Ahead of the launch of the COVID-19 Global HRP, Sarah Costa, executive director of the Women’s Refugee Commission (WRC), issued the following statement:

“The COVID-19 virus is a test for our communities, our principles, and our compassion. Any response to the pandemic must put refugees’ human rights front and center, otherwise we risk the response being a death sentence for those most at risk, such as the elderly, pregnant women, and survivors of gender-based violence.

“For example, health responses must take special care to be aware of the most marginalized populations, such as women and girls with disabilities, who need accessible information and services, including sexual and reproductive health care. Collecting disaggregated data is critical to understanding who is being effectively reached, and where the gaps are now and in the future. Providing age-, gender-, and disability-sensitive responses is not a luxury, it is a matter of life and death.
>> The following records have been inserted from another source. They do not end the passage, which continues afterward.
Below is a small trained network, with its code and all its weights. Each question gives an input and a target symbol and asks what happens when units are switched off, that is, made to give their printed mean instead of their output.

import numpy as np


def w(rows, s, z=0):
    codes = np.array(rows[::2]) - 128.0
    scale = np.full(codes.shape[1], s)
    scale[-1] = z or s
    return codes * scale


def f(y):
    return np.maximum(y, 0)


def softmax(a):
    e = np.exp(a - a.max(-1, keepdims=True))
    return e / e.sum(-1, keepdims=True)


def log_softmax(a):
    a = a - a.max(-1, keepdims=True)
    return a - np.log(np.exp(a).sum(-1, keepdims=True))


def net(x, mask):
    ids = ['ΔΘΞΨαβεζσω'.index(c) for c in x.split()]
    T = len(ids)
    res = E[ids] + P[:T]
    u = 0
    for l in range(2):
        r = res
        for j in range(3):
            rows = slice(2 * j, 2 * j + 2)
            q, k, v = (r @ M[l][rows].T for M in (Q, K, V))
            z = softmax(np.where(np.tri(T) > 0, q @ k.T / 2**0.5, -1e9)) @ v
            o = O[l][rows]
            res = res + np.where(mask[u + j], z, o[:, -1]) @ o[:, :-1]
        u += 3
        y = f(res @ A[l][:, :-1].T + A[l][:, -1])
        res = res + np.where(mask[u : u + 12], y, B[l][:, -1]) @ B[l][:, :-1]
        u += 12
    return log_softmax(res[-1] @ U[:, :-1].T + U[:, -1])


Q, K, V, O, A, B = {}, {}, {}, {}, {}, {}
E = w([
[102,64,205,168],'Δ',
[170,146,164,126],'Θ',
[172,136,101,28],'Ξ',
[219,149,146,140],'Ψ',
[117,112,71,47],'α',
[163,139,179,71],'β',
[133,170,174,227],'ε',
[90,136,48,194],'ζ',
[175,140,167,109],'σ',
[12,82,110,254],'ω',
],0.014)
P = w([
[170,1,91,111],'0',
[173,43,102,117],'1',
[152,73,115,116],'2',
[138,98,121,125],'3',
[128,122,132,123],'4',
[114,140,138,133],'5',
[108,156,146,141],'6',
[101,172,153,144],'7',
[87,182,156,151],'8',
[78,194,168,154],'9',
[69,207,173,165],'10',
[48,205,190,174],'11',
[81,209,174,194],'12',
],0.0078)
Q[0] = w([
[133,137,154,249],'L0H1',
[229,166,87,112],'L0H1',
[209,167,132,71],'L0H2',
[182,209,96,35],'L0H2',
[132,206,68,91],'L0H3',
[144,113,193,164],'L0H3',
],0.011)
K[0] = w([
[12,199,214,146],'L0H1',
[125,13,157,148],'L0H1',
[145,2,118,80],'L0H2',
[157,34,111,115],'L0H2',
[206,128,89,137],'L0H3',
[85,164,170,167],'L0H3',
],0.0092)
V[0] = w([
[244,191,2,72],'L0H1',
[104,185,130,127],'L0H1',
[188,90,119,156],'L0H2',
[66,191,165,147],'L0H2',
[216,132,122,67],'L0H3',
[132,98,45,127],'L0H3',
],0.0078)
O[0] = w([
[253,62,147,242,2],'L0H1',
[89,5,212,94,100],'L0H1',
[92,252,110,123,162],'L0H2',
[38,22,167,72,119],'L0H2',
[119,50,4,137,79],'L0H3',
[214,68,142,133,118],'L0H3',
],0.005,0.0059)
A[0] = w([
[148,3,224,151,103],'L0N1',
[39,153,137,134,182],'L0N2',
[173,163,159,141,40],'L0N3',
[111,113,108,39,109],'L0N4',
[144,255,233,136,177],'L0N5',
[112,175,110,90,31],'L0N6',
[141,122,240,142,182],'L0N7',
[112,132,34,103,160],'L0N8',
[124,127,111,22,32],'L0N9',
[93,127,156,240,108],'L0N10',
[113,62,154,61,151],'L0N11',
[128,156,115,151,4],'L0N12',
],0.0081,0.0038)
B[0] = w([
[168,67,190,131,162],'L0N1',
[101,196,83,69,233],'L0N2',
[192,38,160,53,134],'L0N3',
[215,55,130,128,139],'L0N4',
[163,224,112,31,254],'L0N5',
[98,123,145,197,138],'L0N6',
[211,149,166,129,207],'L0N7',
[191,147,46,119,162],'L0N8',
[254,105,142,250,135],'L0N9',
[95,174,174,198,185],'L0N10',
[212,83,100,80,149],'L0N11',
[101,125,173,135,128],'L0N12',
],0.0059,0.0087)
Q[1] = w([
[73,20,157,254],'L1H1',
[148,199,71,91],'L1H1',
[134,171,186,135],'L1H2',
[123,109,131,208],'L1H2',
[130,52,219,132],'L1H3',
[175,190,207,113],'L1H3',
],0.0091)
K[1] = w([
[198,112,37,134],'L1H1',
[111,171,218,95],'L1H1',
[118,211,108,132],'L1H2',
[182,103,123,133],'L1H2',
[205,28,173,110],'L1H3',
[161,204,254,89],'L1H3',
],0.0084)
V[1] = w([
[79,48,132,159],'L1H1',
[176,97,193,50],'L1H1',
[95,187,103,147],'L1H2',
[70,105,2,207],'L1H2',
[206,51,201,110],'L1H3',
[71,127,70,205],'L1H3',
],0.0073)
O[1] = w([
[86,179,142,49,2],'L1H1',
[142,101,2,125,179],'L1H1',
[140,72,158,123,211],'L1H2',
[104,125,203,82,59],'L1H2',
[87,150,53,131,26],'L1H3',
[141,142,185,80,59],'L1H3',
],0.0093,0.0062)
A[1] = w([
[17,154,81,156,154],'L1N1',
[157,22,94,244,140],'L1N2',
[209,129,113,219,97],'L1N3',
[173,158,1,116,10],'L1N4',
[191,98,145,46,128],'L1N5',
[93,137,118,159,198],'L1N6',
[137,7,151,132,199],'L1N7',
[91,161,79,122,184],'L1N8',
[121,128,88,52,207],'L1N9',
[72,172,171,115,2],'L1N10',
[88,181,94,143,171],'L1N11',
[165,188,181,52,80],'L1N12',
],0.008,0.0067)
B[1] = w([
[113,216,115,18,164],'L1N1',
[16,92,109,174,206],'L1N2',
[46,254,87,146,255],'L1N3',
[36,28,252,112,235],'L1N4',
[80,229,126,111,188],'L1N5',
[193,111,133,104,205],'L1N6',
[160,4,135,116,177],'L1N7',
[190,90,124,93,209],'L1N8',
[139,106,126,35,226],'L1N9',
[144,123,20,173,142],'L1N10',
[197,103,112,94,211],'L1N11',
[56,82,99,205,190],'L1N12',
],0.0069,0.0051)
U = w([
[224,146,71,38,246],'Δ',
[98,116,114,159,85],'Θ',
[60,141,90,184,42],'Ξ',
[174,202,128,232,103],'Ψ',
[127,116,137,159,93],'α',
[122,122,94,181,71],'β',
[116,20,129,138,168],'ε',
[206,55,254,155,181],'ζ',
[80,131,110,137,48],'σ',
[2,174,191,78,3],'ω',
],0.0085,0.0031)

Each question gives the input, a string of symbols that net reads in full, and the target symbol t.
The units are the heads (2 rows each of Q, K, V and O) and the neurons (one row each of A and B). Each row of codes is followed by its name. A weight is (code - 128) times the scale printed after its matrix; where a second scale follows, it is the last column's (O, A, B and U).
mask holds one flag per unit, layer by layer, with each layer's heads first. A switched-off unit (its flag False) gives its mean, the last column of its rows in O or B, instead of its output. The means were averaged over made-up inputs and are rounded, as every weight is.
A unit's drop is (log p(t) with every unit on - log p(t) with that unit switched off) / (log p(t) with every unit on - log p(t) with every unit switched off).
The circuit of an input: a set's keep is (log p(t) with only the set's units on - log p(t) with every unit switched off) / (log p(t) with every unit on - log p(t) with every unit switched off). Starting from the 12 units with the biggest drops (on a tie, the unit counted first), units are removed one at a time, each time the one whose removal leaves the highest keep (on an exact tie, the one counted first), for as long as the keep stays at least 0.8.
units of the circuit, in order: the units of the circuit, biggest drop first
unit that matters most: the unit with the biggest drop
top k neurons: the k neurons with the biggest drops, biggest first
top k neurons in layer l: the k neurons of layer l with the biggest drops, biggest first
heads that matter: for each layer, one digit per head in row order, 1 if its drop is at least 0.15 and else 0, layers parted by /
input Δ Δ ω ζ Ψ ε ω ζ Ψ, target ω: top neuron in layer 1 : [L1N12]
input Ξ ζ α ω Ψ ω β β β ζ σ, target ω: units of the circuit, in order : [L1H1 L0N5 L0N10 L0H1]
input Δ Δ ω α, target ζ: heads that matter : 100 / 101
input Θ Δ ε β ω ω Δ, target ω: units of the circuit, in order : [L0H1 L1H1]
input Δ σ σ ζ ζ Δ, target ζ: units of the circuit, in order : [L0H1 L0N1 L1N7]
input Θ α ζ ζ Θ Ξ ω ζ, target ω: units of the circuit, in order : [L1H1 L0H1]
input Ψ Δ ε ζ ζ Δ ε Δ, target ε: units of the circuit, in order : [L0H2 L1H3 L0N1 L1N7]
input ζ σ Δ ζ Δ β ζ ω ω, target ω: heads that matter : 100 / 000
input Δ ζ Ξ ε Δ Δ Ψ ω ζ Δ ε ζ ζ, target ζ: heads that matter : 110 / 001
input ζ Δ Ψ Δ Δ Δ, target Δ: heads that matter : 100 / 000
input ε ζ Δ Δ ζ σ α ζ Δ, target ζ: heads that matter : 110 / 110
input ζ Ψ Δ Δ β ζ ω ζ ζ Ξ Θ, target ω: units of the circuit, in order : [L1H1 L0N10 L0N5 L0H1]
input Ξ ζ Ψ, target Ξ: heads that matter : 100 / 001
input Θ Δ ζ Δ Δ Δ Ψ ω ζ ω Ψ Ψ, target ω: units of the circuit, in order : [L1H1 L0H1]
input ε Δ ζ Ψ ζ Δ ε Θ, target Ψ: top 3 neurons in layer 0 : [L0N5 L0N2 L0N11]
input Ψ σ Ψ, target Ξ: units of the circuit, in order : [L1N3 L0H1 L1N2 L1H3]
input Ψ Δ Ψ Δ, target Ψ: unit that matters most : L0H2
input Δ ζ ζ ζ ζ ε Ψ, target Ψ: top 2 neurons : [L0N2 L1N3]
input Δ Δ Δ Δ β Δ Δ Δ ζ ζ Δ ζ, target Δ: heads that matter : 010 / 100
input Δ ζ Δ ζ Δ Δ Δ Ψ Δ Ψ ε β, target Ψ: unit that matters most : L1H1
input Δ ε Δ ε ζ Ξ Ξ Δ ε Θ ζ ζ Θ, target Ψ: heads that matter : 001 / 101
input Ψ Δ ε σ, target Ψ: heads that matter : 110 / 100
input Ψ Ψ Δ ε ε β ω ζ β, target ω: heads that matter : 000 / 110
input β ε Δ Ψ ζ Δ ζ ζ Ψ ε β, target Ψ: top 2 neurons in layer 0 : [L0N5 L0N2]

“Public health measures must not result in the denial of the opportunity to seek asylum and must respect the principle of non-refoulement.

“We must directly fund local civil society organizations, including women’s rights organizations, which are often the first responders in any crisis. They have the knowledge and the networks of trust necessary to do this critical frontline work. During the Ebola crisis, for example, local women’s groups in Guinea, Liberia, and Sierra Leone, played a crucial role in tackling the disease, and remained on the frontlines, long after international actors left.

“Now is the time to safeguard our values and human rights and, critically, ensure the safety and access to treatment of the most marginalized – displaced women, girls, persons with disabilities, and others who will be most impacted and have the fewest resources to cope.”